URL : Link to Video
- Forwarding References
- Perfect Forwarding
- The Perils of Forwarding References Overloading with Forwarding References
- Move Semantics Pitfalls
Forwarding reference(also known as universal ref) only if in this form
template< typename T >
void f( T&& x ); // Forwarding reference
auto&& var2 = var1; // Forwarding reference
Forwarding references represent ...
- an lvalue reference if they are initialized by an lvalue;
- an rvalue reference if they are initialized by an rvalue.
Rvalue references are forwarding references if they involve type deduction or appear in exactly the form T&& or auto&&.
&& also represents an r-value reference but that is different from forwarding reference.
template< typename T >
void foo( T&& )
{
puts( ”foo(T&&)” );
}
int main()
{
foo( Widget{} ); // r-value ref ; prints foo(T&&)
Widget w;
foo(w); // l-value ref ; also prints foo(T&&)
}
Perfect forwarding problem: suppose we want to forward the arguments as it is to next funciton
namespace std
{
template<typename T, ???>
unique_ptr<T> make_unique(???)
{
return unique_ptr<T>(new T(???));
}
} // namespace std
In above code we want to forward ??? type params to unique_ptr constructor, but this problem is impossible without forwarding ref. Now we will see example of how we can tackle this without forwarding ref and what are their drawback.
namespace std
{
template<typename T, typename Arg>
unique_ptr<T> make_unique(Arg arg)
{
return unique_ptr<T>(new T(arg));
}
} // namespace std
std::make_unique<int>( 1 ); // Cheap extra copy
std::make_unique<Widget>( w ); // Expensive extra copy
- this works pretty often
- might now work for types that are not copyable
- This creates an overhead of copy Hence this is not perfect
namespace std
{
template<typename T, typename Arg>
unique_ptr<T> make_unique(Arg& arg)
{
return unique_ptr<T>(new T(arg));
}
} // namespace std
std::make_unique<int>( 1 ); // Compilation error, rvalue
- This works for all non-const ref and all const L-value ref
- But This wont work for r-value because r-value does not bind to and L-value ref to non-const
Hence wont work either.
namespace std
{
template<typename T, typename Arg>
unique_ptr<T> make_unique(Arg const& arg)
{
return unique_ptr<T>(new T(arg));
}
} // namespace std
struct Example { Example( int& ); };
int i{ 1 };
std::make_unique<Example>( i ); // Always adds const
- This works for both r-value and L-value ref.

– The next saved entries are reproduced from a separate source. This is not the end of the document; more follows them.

Rotation paths and how fast each direction turns (degrees per step):
Each turn is a multiple of 5 degrees from 10 to 175, or 0.
Each row of a path follows its step; steps can be skipped.
Rotation 1:
step 0: [ 13.8 -24.1  -4.7 -58.1   8.3 -16.9  36.2 -46.1  21.6 -27.2 -21.2  -1.2
   3.1   3.2  -0.1 -38.9  38.8   4.2 -21.6  27.7 -25.7   3.8 -19.0  26.1
  27.5  24.3   1.7  -3.5  -7.3  15.4 -13.4   9.1  18.5  23.2 -16.1   5.2
 -17.7  -8.9  -5.8 -17.0  20.8 -19.2  21.8]
step 3: [-26.7  -8.6  23.9  -3.6  36.3   9.3 -29.9 -14.2 -23.1 -27.0   1.8   6.8
   6.2  21.6  34.8  18.4  35.3 -32.3   5.0  32.7  -5.5  10.5 -60.5 -10.4
  -9.0   6.0  -2.1 -27.9  30.2   0.3 -36.1  -6.5 -10.5  -3.5 -21.6  25.6
  12.2  14.2  13.4  15.0   5.9  -8.9 -24.7]
step 4: [ -9.6  -4.3   3.0   8.8  34.9 -35.4 -46.6 -13.1  11.7 -40.1   1.2  26.9
  -3.2  18.9   4.7 -12.1  14.7  -5.2   5.6  12.4 -25.7   2.1 -24.7  22.4
 -16.8  17.3   4.3   7.0 -25.2  -4.1 -21.4  32.3 -16.8   9.2 -37.6   8.4
  49.4 -15.6 -35.3 -16.5  14.6 -28.5  18.4]
step 6: [ 12.6 -14.3 -24.1 -27.9   4.3  61.3 -15.7  -6.8  13.6  -8.6  24.7   3.1
  17.5 -14.1  34.9 -21.8  29.6  -8.1 -35.4  16.8 -29.5  -2.5   6.4 -16.6
   8.0  -5.2 -24.0   7.6   5.3 -38.3   9.8  50.2   1.1  -4.5  21.9  -6.3
  20.0 -21.4  20.4  -9.9  26.1  11.4  -7.4]
step 9: [ -1.2 -37.6   8.5  20.6  22.3 -16.8   8.5  26.5 -15.8 -20.0  24.5 -14.4
   4.3 -16.0  10.0   7.2  34.7  13.0  -7.1   7.6 -38.7  18.6  22.5  -7.1
  13.0  27.9  12.7  -1.2  -3.3  27.8 -34.6  51.9 -22.1  15.5 -27.7  45.8
 -23.2  -1.6  20.3   0.3   3.0   1.7  27.6]
step 10: [-13.3  -4.7  31.6 -21.6  18.8   9.6 -29.9  -1.2   3.0  -4.6  31.8  -6.1
  -9.4  -4.5   5.6  24.3  42.4  23.7   1.7 -11.4 -30.4 -39.4 -11.7  -6.8
  48.6  22.6  20.2 -15.3  -4.0  -1.4 -21.0  28.2 -39.2   0.8  -0.1  -8.0
  17.8  14.9  50.2 -23.6  -1.8 -14.8 -18.5]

- But it will always add const :(
Hence These wont work perfectly either
Lets try our brand new ref and see if that works
namespace std
{
template<typename T, typename Arg>
unique_ptr<T> make_unique(Arg&& arg)
{
return unique_ptr<T>(new T(arg));
}
} // namespace std
- This accepts r- value and L-value both like prev case
- does not add anything extra to type
- But once the parameter arg is inside the function(make_unique) scope it becomes an L-value again ( it has a name now :( ), Hence we miss the oppostunity to move. and get a perfomance gain, and if we do a std::move on arg, we will move an L-value too which might be used in caller's scope
- So only if we could use std::move but unlike std::move it should not move L-value to R-value ref
std::forward conditionally(unline std::move which cast unconditionally) casts its input into an rvalue reference
- If the given value is an lvalue, cast to an lvalue reference
- If the given value is an rvalue, cast to an rvalue reference
- std::forward does not forward anything in reality it just cast into correct type
template< typename T >
T&& std::forward( std::remove_reference_t<T>& t ) noexcept
{
return static_cast<T&&>( t );
}
Now lets use this std::forward in out make_unique example
namespace std
{
template<typename T, typename Arg>
unique_ptr<T> make_unique(Arg&& arg)
{
return unique_ptr<T>(new T(std::forward<Arg>(arg)));
}
} // namespace std
- Here the value arg does not help us it will always be L-value, so we passed Arg as type info which the std::forward can use and give constructor of T a correct Type with value arg
// a more generalised correct form of make_unique
namespace std
{
template<typename T, typename... Args>
unique_ptr<T> make_unique(Args&&... args)
{
return unique_ptr<T>(new T(std::forward<Args>(args)...));
}
} // namespace std
Lets revisit out std::move once again
- std::move unconditionally casts its input into an rvalue reference
- std::move does not move anything just type cast it to R-value ref
template< typename T >
std::remove_reference_t<T>&& move( T&& t ) noexcept
{
return static_cast<std::remove_reference_t<T>&&>( t );
}
So now the corrected defenition of std::move, it takes a forwarding reference, this is why it can take lvalue or rvalue anything , and outputs a rvalue
Lets take few example code and understand forward better
struct Person
{
Person( const std::string& name ); // (1)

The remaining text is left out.